Home You Don’t Need A Data Science Unicorn—You Need A Data Science Team

You Don’t Need A Data Science Unicorn—You Need A Data Science Team

The allure of Big Data is that given enough data, human intuition stops mattering and the data takes over. It’s a beautiful utopia where, as The Economist‘s Kenneth Cukier avers, we can “let the data speak” and stop hunting for causation while the data reveals correlations. 

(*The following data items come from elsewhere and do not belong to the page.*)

Here are some points, one per row:
Array([-1.713, -1.794, -0.364, -1.308, -0.935, -1.193,  1.968,  0.328,  1.346, -0.828,  0.392,  1.611,  0.131, -0.905,  0.609,  0.445,  1.083, -0.083,  0.049,  0.139,  0.908, -0.678, -1.246, -0.253])
Array([-1.178, -0.592,  1.572, -0.020,  1.437, -0.576,  0.561,  0.550,  0.883, -1.166,  0.594,  0.674, -0.884, -0.453,  0.437,  0.226, -0.103, -1.437,  0.482, -0.562, -1.152,  0.372,  0.041,  2.027])
Array([-0.205,  1.319,  0.927,  1.033, -0.290, -1.396, -0.341,  0.068,  1.474,  1.882,  0.362, -0.113,  0.784, -0.725, -1.791, -0.713,  0.319, -0.247, -0.060, -2.441,  0.414, -0.174, -1.619, -0.532])
Array([ 0.151,  0.273,  0.605, -0.108, -1.259,  1.406,  0.448,  0.636,  0.898,  0.141, -0.958,  0.101, -0.846, -0.040, -0.653,  0.367, -0.530,  0.550,  0.647, -0.831, -0.906, -1.341,  1.687,  1.082])
Array([-0.103,  1.020,  0.806, -0.990, -1.009,  0.168, -0.751,  0.048,  1.507, -0.383, -0.783, -1.103,  0.572,  0.304,  0.452,  0.372,  1.058,  0.422,  0.755,  1.286, -0.360, -0.066, -1.125,  1.443])
Array([ 0.600,  0.017,  1.655, -0.907,  0.759,  0.870,  0.862,  0.754, -0.047, -0.852,  1.288,  0.385,  0.133,  1.102, -0.395, -1.487, -0.403,  0.850, -0.026, -1.911,  0.499, -0.998,  0.490,  0.618])
Array([-1.727,  0.592, -0.139, -0.130,  0.276,  1.446,  1.086,  0.421, -1.517,  1.363,  0.877,  0.766,  1.864,  0.495, -0.184,  1.348,  1.324,  0.597, -1.412,  1.571, -1.106, -0.639, -0.524, -0.265])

Sadly, it’s complete nonsense.

In a way, we seem to know this already. In a variety of surveys, executives again and again insist that data is valuable … and then trust gut instinct, anyway. The key to overcoming this and welding data and intuition together may be to trust homegrown data analysts instead of outside data scientists.

We Love Data! (Sort Of)

Big Data is one of the most hyped phrases in technology today, and has led to big plans to harness it, according to Gartner research:

Source: Gartner 2014

As much as we may proclaim our allegiance to Big Data, however, executives tend to ignore it in favor of their own intuition. Consider:

  • 40% of CMOs make decisions based on intuition, not data (Formstack 2014)
  • 37% of CMOs use data regularly when making decisions, despite roughly 50% claiming that data is their most underutilized asset (Formstack 2014)
  • 62% of business executives said they tend to trust their gut, and 61% said real-world insight tops hard analytics when making decisions (Fortune Knowledge Group 2014)

This isn’t surprising, given the kind of data science most companies seem to employ. While most of the world’s “Big Data” is created by and for machines, most companies actually focus on the human side of Big Data, as a Gregory Piatetsky poll of his KDnuggets community illustrates:

Source: Gregory Piatesky

In fact, as much as we may hope that data will somehow overcome our human failings, it’s our very humanity that gives data any chance of helping us at all.

People Are People

The problem is that we tend to assume that all data science is the same. It’s not. As former Google and Foursquare data scientist Michael Li makes clear, data scientists either produce analytics for machines or humans, but generally not both. The two types of analysis require different skills.

Li suggests that the ideal characteristics of someone doing data science for humans include the ability to package analysis in a human-understandable format, with an emphasis on storytelling and articulation of “how” and “why.” 

The same is true of developers: as much as they may want to live in the land of ones and zeroes, the reality is that they spend far more time with people:

https://twitter.com/r343l/status/512361922780344320

Whether developers or data scientists or anyone else, then, the best people will be those that communicate well. 

It’s therefore critical to find data scientists that speak the language of an organization, including its executives who are most likely to act on the data (or ignore it). Not surprisingly, it’s far easier to find such people within the organization rather than scouring the planet for a cure-all data scientist fresh off Wall Street or elsewhere. 

The more familiar with a company’s business, the more likely the data scientist will be able to ask the right questions and articulate the answers.

Start Small, Go Big

Often there isn’t a single right person for the Big Data analytics job, but rather a team of people. As Michael Schrage, a research fellow at MIT Sloan School’s Center for Digital Business, highlights, a team approach may work best:

The smartest thing I’ve seen organizations start doing is seed-fund and empower small cross-functional data-oriented teams explicitly charged with delivering tangible and measurable data-driven benefits in relatively short periods of time. The accent is on the word team; the emphasis is on building greater data capability than better digital infrastructures. The goal is to make all of the organization—not just the geeks and quants—more conversant in how to align probability, statistics, technology and business value creation. 

While this team approach may not obviate the need for external hires, Schrage suggests that it lays a solid foundation for external data scientists to build upon. 

That foundation has become easier to build thanks to the cloud. As Matt Wood, Amazon Web Services’ data science chief, told me in an interview, the cloud has led to an “exponential curve” of Big Data talent growth. By teaming up and experimenting with Big Data in a flexible environment, we’re quickly building up data science expertise, usually in-house. 

All of which suggests that the right way to get moving on Big Data within your organization may be to spin up small projects in the cloud, and make sure they’re staffed with a small, cross-disciplinary team within the organization.